When Methembe Ndlovu was growing up in Zimbabwe, he thought he had to make a choice at 16: play football or go to school.
In Zimbabwe, he couldn’t do both at a high level. Both of his parents were teachers; they wanted him to continue his studies. Ndlovu wanted to play football.
One day, at a football practice, a man from the United States showed up. He talked about colleges in America and how Ndlovu could play and go to school.
This moment changed his life.
“I like to say I’m one of the luckiest guys,” Ndlovu said.
Football and education took him all over the world – to Dartmouth College in Hanover, NH, where he first saw snow and was a four-time Ivy League player, to play football professionally , to train the second most popular football player. in Zimbabwe, to help launch a program combining AIDS and HIV education with football.
Today, 49-year-old Ndlovu returns to New England for his first year coaching the men’s soccer team at Trinity College. Former coach Mike Pilger retired after 18 seasons in November after the Bantams went 3-11-1 last season.
“I spent my early years in the United States on the East Coast, so it always felt a bit like home in the United States,” said Ndlovu, who has served as an assistant at Notre Dame and Penn State. . “I had a very high regard for [the NESCAC] so when this opportunity came up, i thought it might be a good choice.
Ndlovu started playing football as a boy. He grew up in a town called Bulawayo in the southwest of Zimbabwe.
“I was a very committed athlete, but my parents told me: ‘You continue in school,'” he said. “I played with my club team when I could, which is unusual – my parents said if you kept those grades you could play club.
“Kids who really wanted to turn professional as football players, they trained in the morning and in the afternoon. I could only train in the afternoon after school. placed in a good position for American universities. I knew nothing about college, scholarships or financial aid. It was something that was not even a thought for me.

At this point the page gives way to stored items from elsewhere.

The groups are shells around one centre, one inside the other: the same stretched ball of 6 dimensions in 9 sizes.
Known rows, each followed by its group:
-1.78, +3.05, +0.47, -3.92, -6.18, +1.73, -5.34, -4.13, +1.14, +0.75, -2.35, -2.74, +3.15, +1.17
nadi
-1.91, +0.16, +0.42, -3.46, -6.11, +2.56, -5.53, -4.12, +1.13, +0.81, -1.87, -3.18, +3.45, -0.21
nuda
-3.79, +5.53, -0.01, -4.07, -3.77, +2.15, -5.15, -5.03, -0.30, -1.59, -3.35, -3.61, +1.73, +1.47
nasu
-3.74, +4.78, +1.66, -4.29, -4.68, +4.02, -6.48, -3.76, -1.83, -0.61, -3.58, -3.99, +0.97, +1.98
Somu
-3.40, +5.38, +1.13, -4.81, -4.57, +2.86, -5.82, -5.44, -0.52, -0.84, -3.30, -1.78, +0.09, +0.40
nasu
-2.49, +2.87, -0.45, -3.59, -4.91, +1.88, -5.12, -4.05, +0.81, -0.41, -2.45, -4.32, +3.41, +0.97
mimon
-3.40, +5.24, +0.16, -4.93, -4.04, +2.86, -5.64, -4.45, +0.93, -1.34, -3.38, -2.50, +0.95, +1.53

That is, until someone from Dartmouth comes to one of his practices. A man was teaching English at a local school and came to watch the club team play and asked to speak to Ndlovu, whom the coaches pointed out as a good student.
“He moved back to the States and started sending me SAT prep stuff,” Ndlovu said. “It was completely random.
“That’s why I say I’m one of the luckiest people. A year later another person came on the same kind of exchange to teach, so I developed a connection with the school and with the coach and prepared for the SATs and a few years later, I was in Hannover NH”
Ndlovu got off the plane at Logan Airport, not knowing anyone in the United States. An assistant coach named John O’Connor was there to greet him with a sign bearing his name. In a full-circle moment, on Oct. 16, Trinity will face Castleton University (Vt.), where O’Connor now coaches.
Ndlovu always assumed that he would play professionally and then become a teacher. But watching his college coach, Bobby Clark (who won a national championship at Notre Dame in 2013), he realized once again he could do both.
“Being exposed to the whole college atmosphere in the United States, it kind of started to plant in my head the idea that you could actually teach football for a living, it could be a career,” he said. -he declares.
He played for the Zimbabwe national team and in the United States for a professional team on Cape Cod. He had the chance, for 2 and a half years, to coach his favorite childhood team, the Highlanders, and they won the Zimbabwe national title.
He was also the co-founder of a program called Grassroots Soccer, which sought to educate young people in Zimbabwe about AIDS and HIV using soccer as a vehicle. Zimbabwe has the fifth highest HIV rate in the world.
“It’s a subject that can be difficult to bring up with young people, so football was just a tool for engagement,” he said. “I’m still involved. When I moved here, I had become CEO of Africa. I was doing programs in Zimbabwe, Zambia and South Africa for Grassroots, so when I left I transitioned into the board. And I just left the board this year, but I still remain involved behind the scenes.
“Our mission is to save lives. We have graduated over one million teenagers in 22 different countries since 2002. This means many young people have come through our programs, graduated and received life-saving information.
Trinity’s soccer practice started on Thursday. Earlier in the week, Ndlovu was eager to start.
“We want to improve every day,” he said. “And at the end of the season, we will end up where we belong. But what we want to do is work together as a group, on and off the pitch, with and without the ball, really be a team – if we take care of those little things, work together, play well, we Properly prepare for matches, the results will take care of themselves.